Ramírez Marín, el político más incongruente de la historia
El senador priista Jorge Carlos Ramírez Marín quiere dinamitar la relación cordial de los gobernadores con López Obrador; pero cuando Peña Nieto fue presidente de México se la pasaba aplaudiéndole y defendiéndolo. Nunca hizo nada por los ciudadanos
Fuente: REDACCION

No cabe duda que el senador priista Jorge Carlos Ramírez Marín es quizá el polítiico yucateco más incongruente de la historia, pues ahora critica la relación cordial de los gobernadores con el presidente de la República pero del 2012 al 2018 se la pasó alabando al entonces presidente Enrique Peña Nieto y al entonces gobernador Rolando Zapata Bello, ambos de su partido político.

Ahora el senador se rasga las vestiduras y condena la buena relación que tienen la mayoría de los gobernadores con Andrés Manuel López Obrador.

Sin embargo cuando Peña Nieto era el presidente del país aplaudía como foca todas acciones que cometía para destrozar la economía de México.

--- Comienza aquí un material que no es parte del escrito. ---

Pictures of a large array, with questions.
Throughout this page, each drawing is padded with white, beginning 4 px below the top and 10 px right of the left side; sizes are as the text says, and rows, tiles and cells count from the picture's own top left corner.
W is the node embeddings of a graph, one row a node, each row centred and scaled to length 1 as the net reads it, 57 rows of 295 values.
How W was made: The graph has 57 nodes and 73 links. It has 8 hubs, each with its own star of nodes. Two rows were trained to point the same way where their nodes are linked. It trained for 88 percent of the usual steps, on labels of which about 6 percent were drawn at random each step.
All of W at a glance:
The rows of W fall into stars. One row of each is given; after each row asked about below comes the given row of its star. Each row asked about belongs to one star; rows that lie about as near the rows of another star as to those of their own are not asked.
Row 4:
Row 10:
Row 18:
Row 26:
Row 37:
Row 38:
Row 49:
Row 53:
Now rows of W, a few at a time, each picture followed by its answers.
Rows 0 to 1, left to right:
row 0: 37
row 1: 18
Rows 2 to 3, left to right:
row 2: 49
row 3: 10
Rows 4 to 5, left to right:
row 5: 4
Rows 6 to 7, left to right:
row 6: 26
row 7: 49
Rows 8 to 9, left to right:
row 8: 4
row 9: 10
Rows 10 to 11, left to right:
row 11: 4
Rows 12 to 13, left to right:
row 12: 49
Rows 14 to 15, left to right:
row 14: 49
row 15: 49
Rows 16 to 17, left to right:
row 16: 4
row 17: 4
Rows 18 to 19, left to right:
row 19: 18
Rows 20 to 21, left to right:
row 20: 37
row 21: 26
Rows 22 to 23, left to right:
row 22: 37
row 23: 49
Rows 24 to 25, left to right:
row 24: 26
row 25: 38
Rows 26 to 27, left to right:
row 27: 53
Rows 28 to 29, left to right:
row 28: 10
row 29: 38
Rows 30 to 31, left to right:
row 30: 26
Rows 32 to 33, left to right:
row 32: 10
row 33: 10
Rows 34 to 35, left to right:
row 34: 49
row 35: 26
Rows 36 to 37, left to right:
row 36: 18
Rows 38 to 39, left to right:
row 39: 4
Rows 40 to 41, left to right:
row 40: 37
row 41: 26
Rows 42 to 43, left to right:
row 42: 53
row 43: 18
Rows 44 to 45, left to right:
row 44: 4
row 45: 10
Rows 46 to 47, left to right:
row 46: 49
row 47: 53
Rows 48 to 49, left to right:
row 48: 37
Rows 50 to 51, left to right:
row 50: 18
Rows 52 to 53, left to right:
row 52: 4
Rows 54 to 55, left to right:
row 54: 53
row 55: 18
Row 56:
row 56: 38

Por supuesto, el yucateco fue dos años y medio titular de la Sedatu hasta que le pidieron su renuncia y luego le regalaron una diputación federal plurinominal.

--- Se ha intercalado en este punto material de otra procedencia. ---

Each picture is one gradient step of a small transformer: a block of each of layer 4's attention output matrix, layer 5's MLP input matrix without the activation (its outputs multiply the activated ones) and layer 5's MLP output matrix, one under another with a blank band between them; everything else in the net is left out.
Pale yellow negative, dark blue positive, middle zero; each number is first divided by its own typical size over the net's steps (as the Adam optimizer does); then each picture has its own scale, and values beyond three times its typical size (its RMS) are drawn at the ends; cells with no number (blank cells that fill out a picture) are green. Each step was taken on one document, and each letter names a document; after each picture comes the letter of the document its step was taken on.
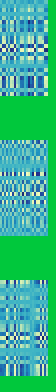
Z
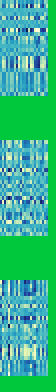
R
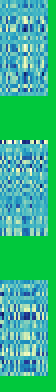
R
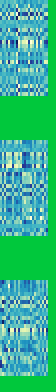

En el regimen de Peña Nieto, el trapecista político yucateco jamás criticó el sistema, al contrario, hasta aplaudía y justificaba cada error que cometía el mandatario mexiquense, lógico, no iba a morder la mano que le da de comer.

Ahora, como es oposición, quiere dinamitar la relación estable que tienen los mandatarios estatales con el Ejecutivo federal.

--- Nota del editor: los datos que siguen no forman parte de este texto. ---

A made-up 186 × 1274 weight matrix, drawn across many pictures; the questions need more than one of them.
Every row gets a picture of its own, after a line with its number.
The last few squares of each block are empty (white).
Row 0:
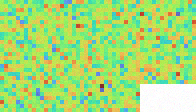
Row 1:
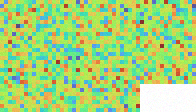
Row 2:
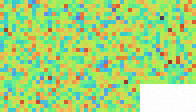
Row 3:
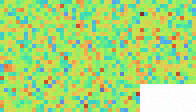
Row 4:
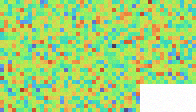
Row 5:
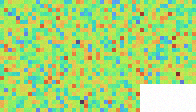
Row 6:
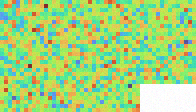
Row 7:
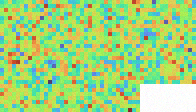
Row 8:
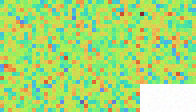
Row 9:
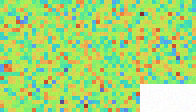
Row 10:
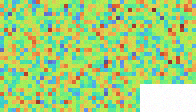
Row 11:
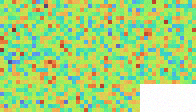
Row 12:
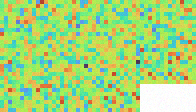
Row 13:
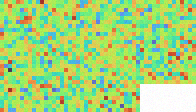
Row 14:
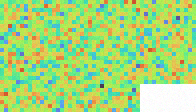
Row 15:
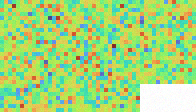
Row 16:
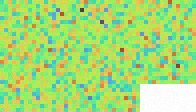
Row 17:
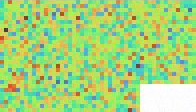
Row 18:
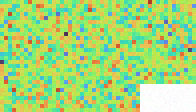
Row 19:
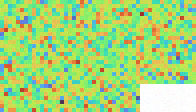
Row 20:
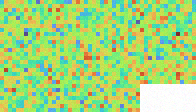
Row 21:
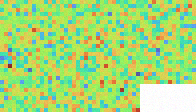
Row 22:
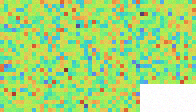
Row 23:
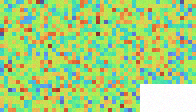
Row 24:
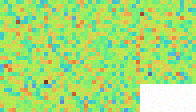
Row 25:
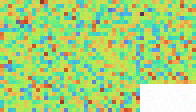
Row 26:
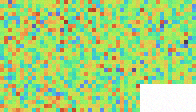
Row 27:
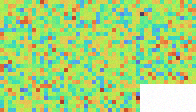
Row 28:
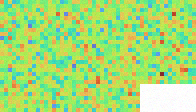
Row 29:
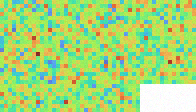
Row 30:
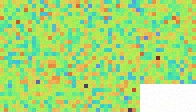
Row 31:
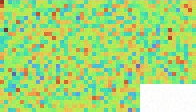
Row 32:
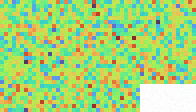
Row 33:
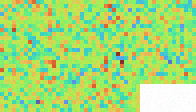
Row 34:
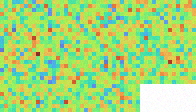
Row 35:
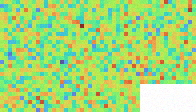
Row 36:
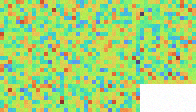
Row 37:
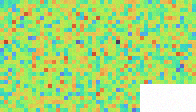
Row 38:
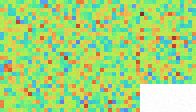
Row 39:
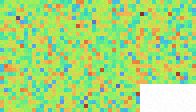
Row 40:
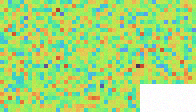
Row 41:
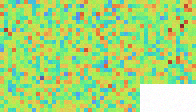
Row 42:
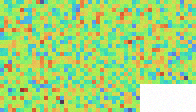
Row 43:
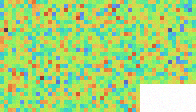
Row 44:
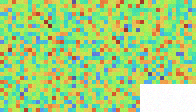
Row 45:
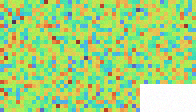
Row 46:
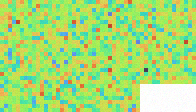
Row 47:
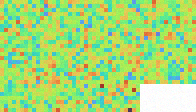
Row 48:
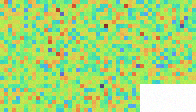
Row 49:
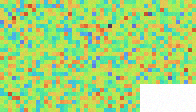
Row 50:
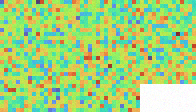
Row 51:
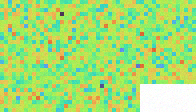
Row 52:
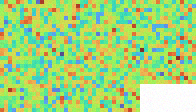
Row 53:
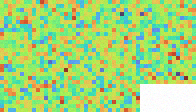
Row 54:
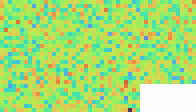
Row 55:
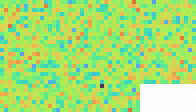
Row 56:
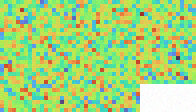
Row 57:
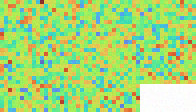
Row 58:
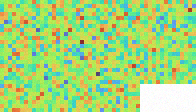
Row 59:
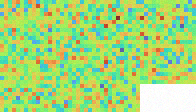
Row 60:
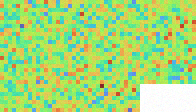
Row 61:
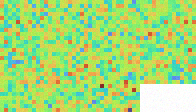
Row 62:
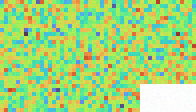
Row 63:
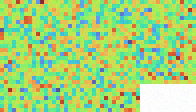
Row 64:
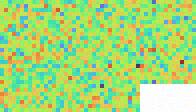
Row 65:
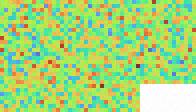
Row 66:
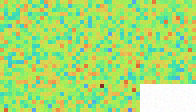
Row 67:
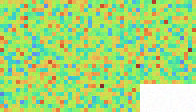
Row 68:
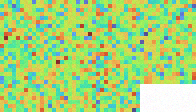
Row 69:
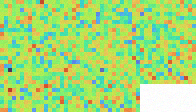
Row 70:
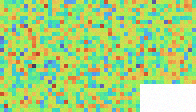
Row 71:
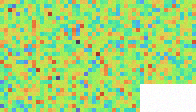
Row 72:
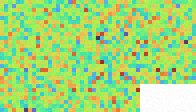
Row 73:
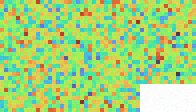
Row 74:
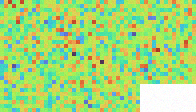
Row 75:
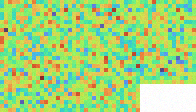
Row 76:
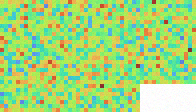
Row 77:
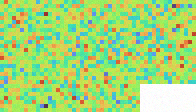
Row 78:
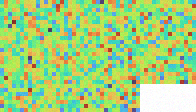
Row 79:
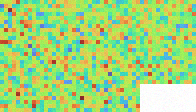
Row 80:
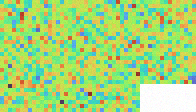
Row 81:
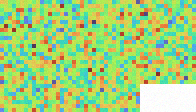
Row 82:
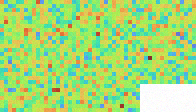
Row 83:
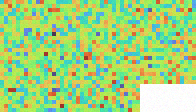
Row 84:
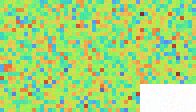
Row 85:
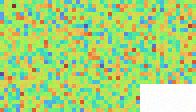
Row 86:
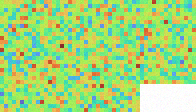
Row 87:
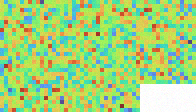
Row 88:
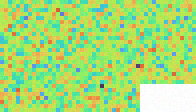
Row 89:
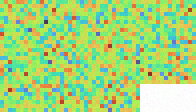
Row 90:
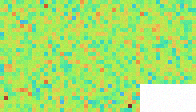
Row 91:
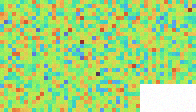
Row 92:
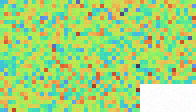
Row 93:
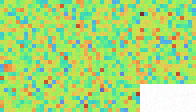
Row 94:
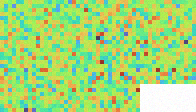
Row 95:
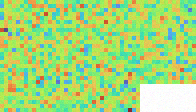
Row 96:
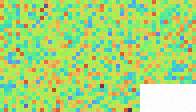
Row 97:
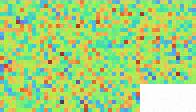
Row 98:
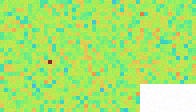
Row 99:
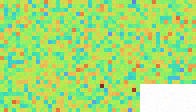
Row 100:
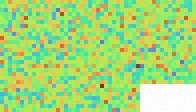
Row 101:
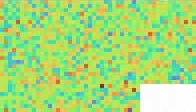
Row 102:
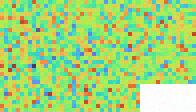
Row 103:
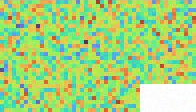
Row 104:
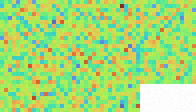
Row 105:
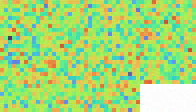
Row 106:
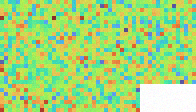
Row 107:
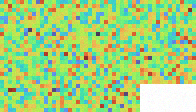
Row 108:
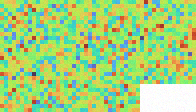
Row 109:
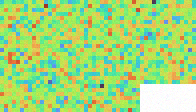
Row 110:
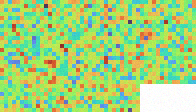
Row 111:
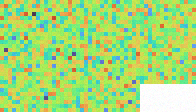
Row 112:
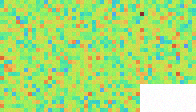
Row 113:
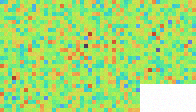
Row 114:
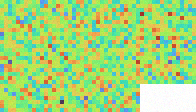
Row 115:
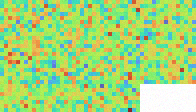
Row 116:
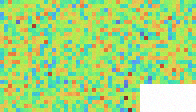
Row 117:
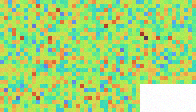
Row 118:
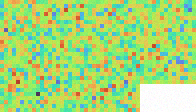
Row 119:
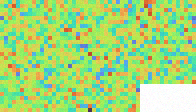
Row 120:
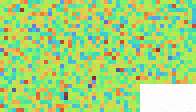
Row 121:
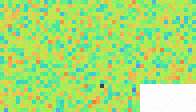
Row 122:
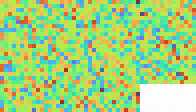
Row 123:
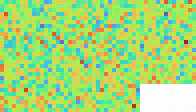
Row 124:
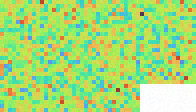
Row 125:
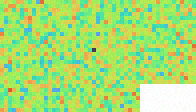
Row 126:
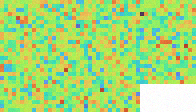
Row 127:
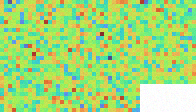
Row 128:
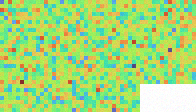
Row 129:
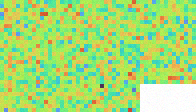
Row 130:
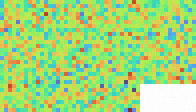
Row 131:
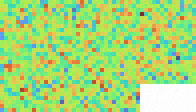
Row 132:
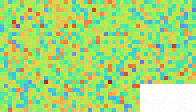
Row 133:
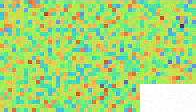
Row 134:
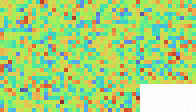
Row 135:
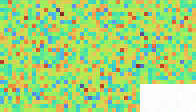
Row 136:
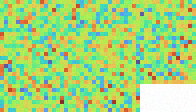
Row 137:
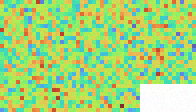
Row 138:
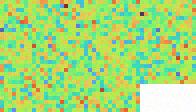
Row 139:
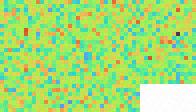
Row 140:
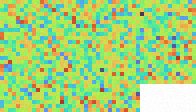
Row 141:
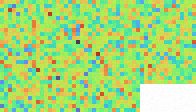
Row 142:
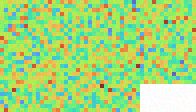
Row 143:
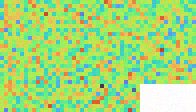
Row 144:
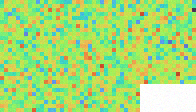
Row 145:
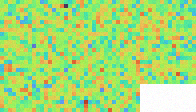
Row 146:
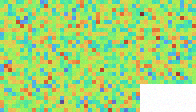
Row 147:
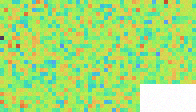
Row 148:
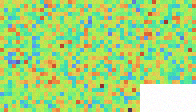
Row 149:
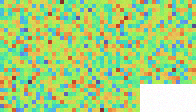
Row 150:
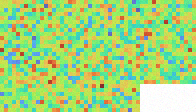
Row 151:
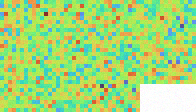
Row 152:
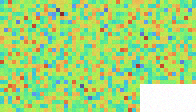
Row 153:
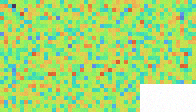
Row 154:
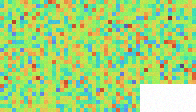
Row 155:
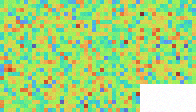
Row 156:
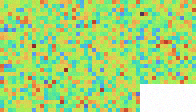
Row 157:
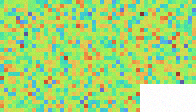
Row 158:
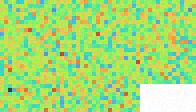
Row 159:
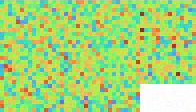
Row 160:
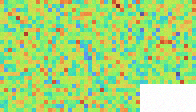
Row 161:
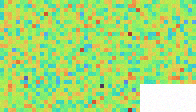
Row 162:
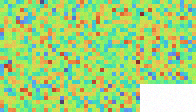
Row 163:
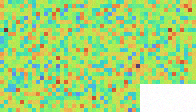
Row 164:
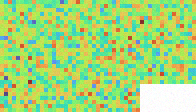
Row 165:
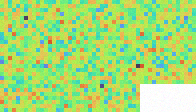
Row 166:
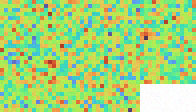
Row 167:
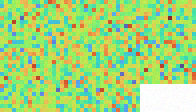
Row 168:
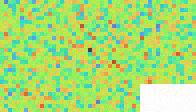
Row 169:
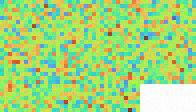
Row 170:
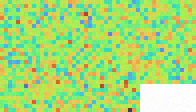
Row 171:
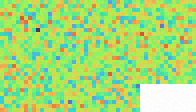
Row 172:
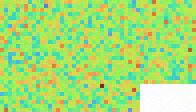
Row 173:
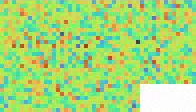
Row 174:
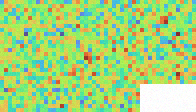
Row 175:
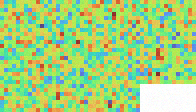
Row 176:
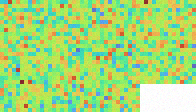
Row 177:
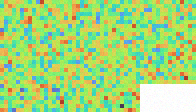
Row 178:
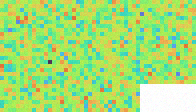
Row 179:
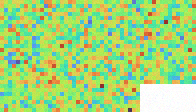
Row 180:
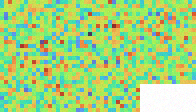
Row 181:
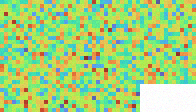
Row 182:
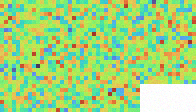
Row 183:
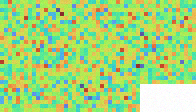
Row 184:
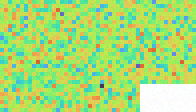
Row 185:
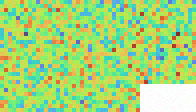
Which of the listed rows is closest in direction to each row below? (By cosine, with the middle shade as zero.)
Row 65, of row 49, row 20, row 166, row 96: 166
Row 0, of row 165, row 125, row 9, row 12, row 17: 9
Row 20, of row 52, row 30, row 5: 5
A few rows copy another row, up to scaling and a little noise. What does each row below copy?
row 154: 167
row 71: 141
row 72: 94
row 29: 34
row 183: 135
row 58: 91
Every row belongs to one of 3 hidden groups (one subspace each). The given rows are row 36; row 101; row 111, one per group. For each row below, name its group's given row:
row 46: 111
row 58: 111
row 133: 101
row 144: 36
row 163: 101
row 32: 111
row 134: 36
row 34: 101
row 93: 36
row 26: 111
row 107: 36
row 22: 36
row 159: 36
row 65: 101
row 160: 36
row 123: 111
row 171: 111
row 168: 111
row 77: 111
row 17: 101
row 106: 111
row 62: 36
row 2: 101
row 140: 36
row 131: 36
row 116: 101
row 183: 101
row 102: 111
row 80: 111
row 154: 111
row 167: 111
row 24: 36
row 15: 111
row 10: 101
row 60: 101
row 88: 101
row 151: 101
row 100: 101
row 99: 101
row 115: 101
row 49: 111
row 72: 111
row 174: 36
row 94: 111
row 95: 101
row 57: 36
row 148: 101
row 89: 36
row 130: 101
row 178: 36
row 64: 101
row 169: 101
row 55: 101
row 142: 101
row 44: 111
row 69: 36
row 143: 101
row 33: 101
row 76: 101
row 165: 101
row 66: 101
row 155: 36
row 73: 36
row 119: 111
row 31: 101
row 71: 111
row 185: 36
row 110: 101
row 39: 36
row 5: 36
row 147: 101
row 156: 36
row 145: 36
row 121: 101
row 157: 36
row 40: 101
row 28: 111
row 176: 111
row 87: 36
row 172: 101
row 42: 36
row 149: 111
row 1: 111
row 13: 36
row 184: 101
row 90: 36
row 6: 111
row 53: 36
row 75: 101
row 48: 101
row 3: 36
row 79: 111
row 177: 36
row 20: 36
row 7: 101
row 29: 101
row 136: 36
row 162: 36
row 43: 101
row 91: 111
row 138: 36
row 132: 111
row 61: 101
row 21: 111
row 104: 111
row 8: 36
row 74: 111
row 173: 111
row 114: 36
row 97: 36
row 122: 36
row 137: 36
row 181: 111
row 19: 36
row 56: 36
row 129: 101
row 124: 36
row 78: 111
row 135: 101
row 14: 101
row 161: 101
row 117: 101
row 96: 101
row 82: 36
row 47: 101
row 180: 111
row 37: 111
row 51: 101
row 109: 101
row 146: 36
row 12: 36
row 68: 111
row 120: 111
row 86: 101
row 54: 101
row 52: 36
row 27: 36
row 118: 101
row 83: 36
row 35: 111
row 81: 36
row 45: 111
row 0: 36
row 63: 36
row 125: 36
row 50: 36
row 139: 36
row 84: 36
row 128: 111
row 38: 36
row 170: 101
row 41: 101
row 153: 111
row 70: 101
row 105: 101
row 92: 111
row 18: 111
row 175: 36
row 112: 36
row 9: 36
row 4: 36
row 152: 101
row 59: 101
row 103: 111
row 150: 101
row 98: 36
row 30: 101
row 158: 36
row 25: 36
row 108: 111
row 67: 101
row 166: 101
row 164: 111
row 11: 101
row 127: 111
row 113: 111
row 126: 36
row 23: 36
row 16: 101
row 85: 111
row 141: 111
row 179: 101
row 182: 111

La historia de Ramírez es una completa incongruencia política. Para empezar, en el 2018 ganó por primera vez en su extensa vida un cargo de elección popular, ya que siempre había recibido diputaciones plurinominales.

Recordemos que cuando cobró como diputado federal plurinonimal del 2009 al 2012 encabezó una “lucha” para obligar al gobierno federal (entonces panista) a bajar las tarifas de electricidad en Yucatán.

Cuando Peña Nieto recuperó para el PRI la presidencia se olvidó de su “causa”, y hasta estuvo de acuerdo que Peña subiría las tarifas de electricidad y que vendiera Pemex mediante la denominada reforma energética.

En otras palabras, solo se acuerda de los ciudadanos cuando es oposición; cuando el PRI ocupa el poder ni por error se acuerda de los yucatecos. Y aún con esa historia de incongruencias sueña con ser gobernador.